During the quarter ended January 31, 2011, we (i) acquired one operated, producing Non-Core Property in the Gulf Coast, (ii) drilled and set casing in the Everett Well No. 3 to 9,200’ (total depth), (iii) surveyed and acquired 37 linear miles of 2-D seismic data on the southern part of the Pedregosa Basin project, and (iv) built location on the northern part of the Pedregosa Basin project for the initial vertical test well to be drill to 7,000’ (total depth) in the first calendar quarter of 2011.  In addition, we acquired term leasehold in our Core Focus Areas.

The Core Focus Areas provide us with the opportunity to grow reserves and cash flow by drilling and developing the properties.   Our Non-Core Properties currently provide cash flow for overhead and administrative costs, while we develop our Core Focus Areas.

We continue to pursue avenues to reduce or eliminate our financial exposure on a case by case basis for each project.  Joint venture arrangements may be considered for others to participate for a disproportionate share of the initial leasing and/or drilling costs, further reducing our exposure.
 
 2011 Projects, subject to raising the capital requirements:

Subject to obtaining additional financing, the following drilling, recompletion/work-over and leasing activity may be pursued.  The projects and our share of the estimated costs are listed below: 

 
8

 
 
 
Estimated cost based on expected participating working interest.
 
Project
 
Current WI%
 
No.

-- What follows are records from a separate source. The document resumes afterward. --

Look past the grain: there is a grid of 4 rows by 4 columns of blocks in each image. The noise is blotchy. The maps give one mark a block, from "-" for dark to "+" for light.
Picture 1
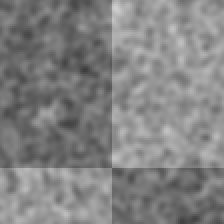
- - + +
- - + +
- - + +
+ + - -
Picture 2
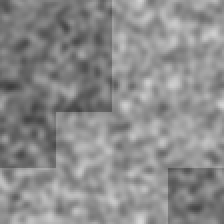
- - + +
- - + +
- + + +
+ + + -
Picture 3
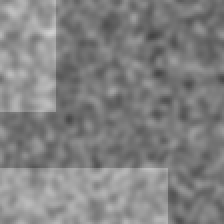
+ - - -
+ - - -
- - - -
+ + + -
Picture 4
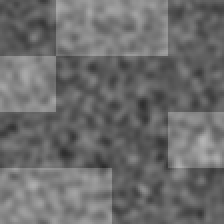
- + + -
+ - - -
- - - +
+ + - -
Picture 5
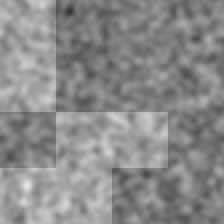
+ - - -
+ - - -
- + + -
+ + - -
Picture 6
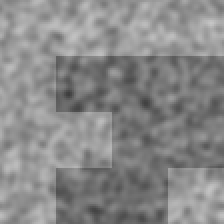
+ + + +
+ - - -
+ + - -
+ - - +
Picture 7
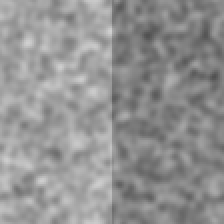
+ + - -
+ + - -
+ + - -
+ + - -
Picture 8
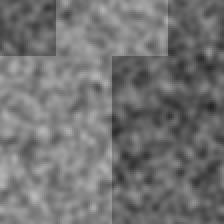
- + + -
+ + - -
+ + - -
+ + - -
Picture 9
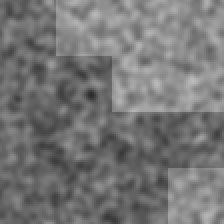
- + + +
- - + +
- - - -
- - - +
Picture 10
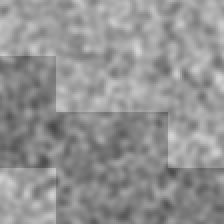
+ + + +
- + + +
- - - +
+ - - -
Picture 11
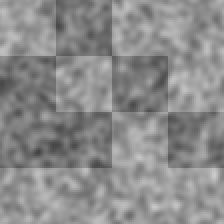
+ - + +
- + - +
- - + -
+ + + +
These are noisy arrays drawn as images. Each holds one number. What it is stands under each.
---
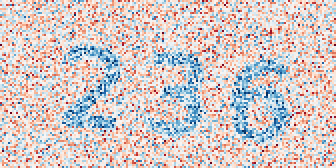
236
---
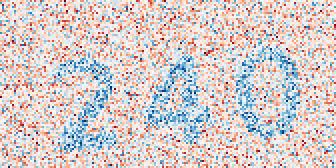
240
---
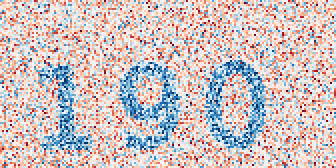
190
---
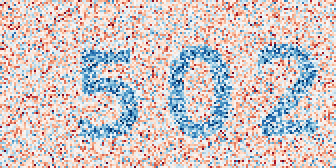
502
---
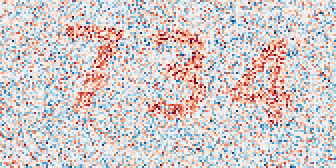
734
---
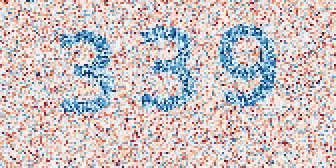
339
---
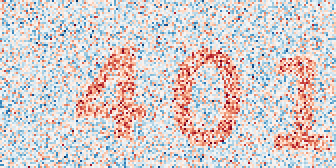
401
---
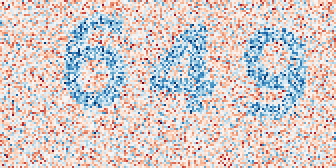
649
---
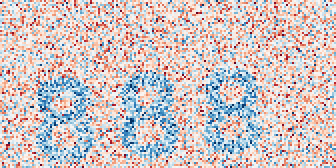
888
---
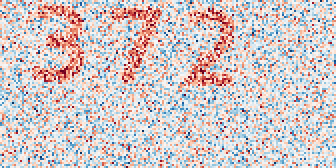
372
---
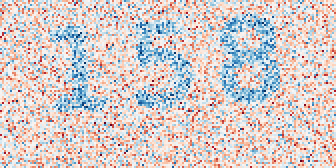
158
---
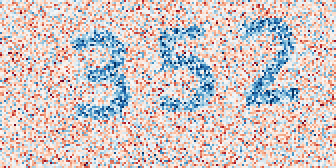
352
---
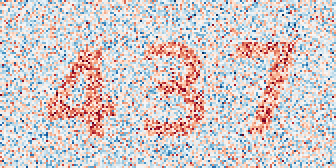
437
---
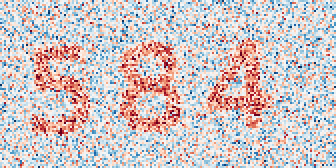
584
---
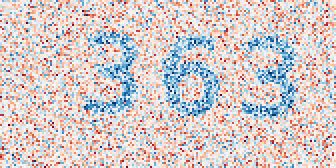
363
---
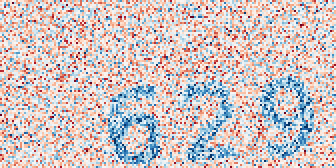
629
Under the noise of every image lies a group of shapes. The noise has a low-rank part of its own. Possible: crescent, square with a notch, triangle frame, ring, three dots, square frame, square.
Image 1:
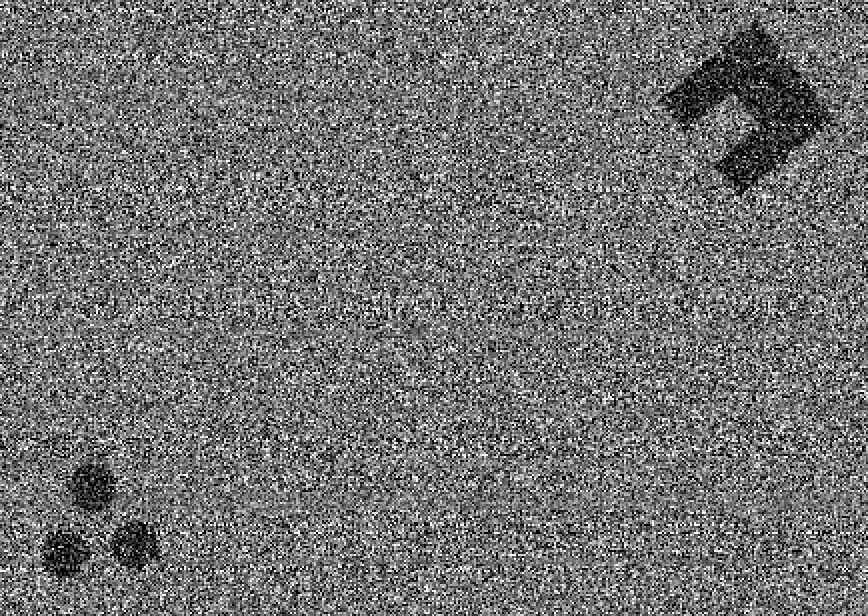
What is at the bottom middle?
nothing
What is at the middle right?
nothing
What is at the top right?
square with a notch
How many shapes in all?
2
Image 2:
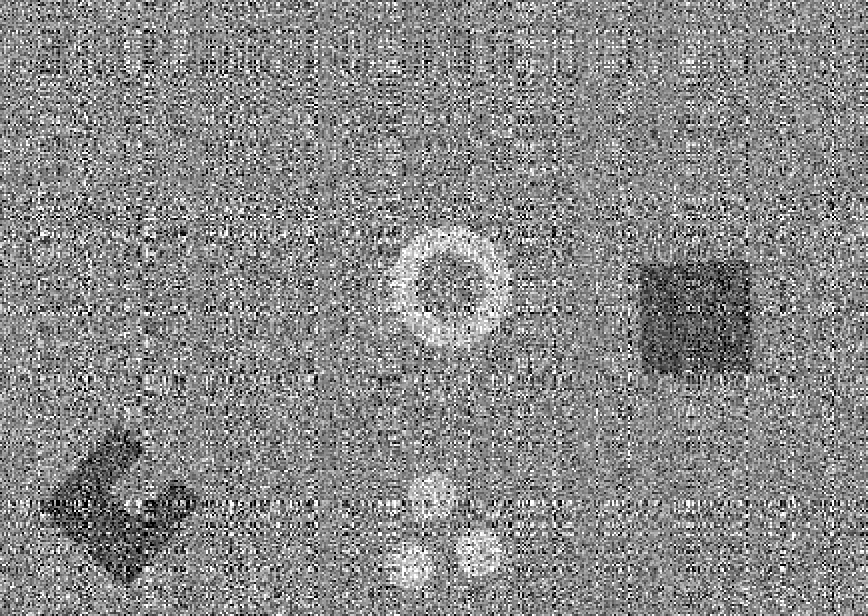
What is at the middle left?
nothing
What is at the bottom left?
square with a notch
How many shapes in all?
4
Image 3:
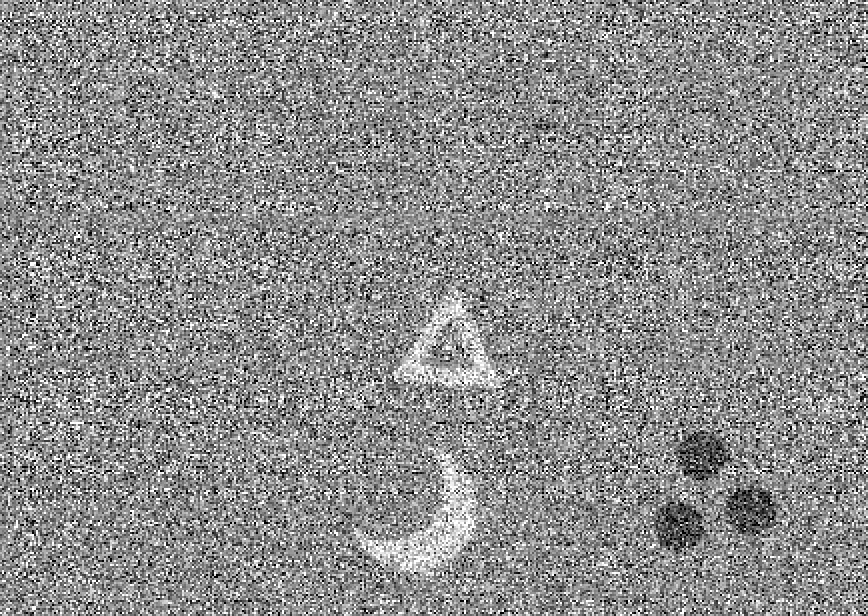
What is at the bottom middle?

Wells
 
Procedure
 
Est. Cost
Midland Basin
 
18.75-70%
 
4
 
New Drill
 
$3.8 MM
Pedregosa Basin
 
50%
 
2
 
New Drill
 
$4.3 MM
Colorado
 
50%
 
1
 
New Drill
 
$1.8 MM
Non Core
 
100%
 
3
 
Recompletions
 
$0.4 MM
Non Core
 
30%
 
1
 
New Drill
 
$0.5 MM
All Properties
 
various
     
New Leases
 
$2.4 MM
Total
             
$13.2 MM
 
While our base case drilling, recompletion/workover and leasing activity would result in estimated costs of $13.2 MM, we may expand drilling, recompletion/workover and leasing activity to as much as $22 MM, if project economics and general economic conditions support the more aggressive drilling program. If we elect to expand drilling activities, we will need to access additional capital. Subsequent to January 31, 2011, the Company obtained bridge loan financing totaling $1.745 million.  In addition, we commenced a private placement offering with which we hope to raise an additional $1.5 to $6 million.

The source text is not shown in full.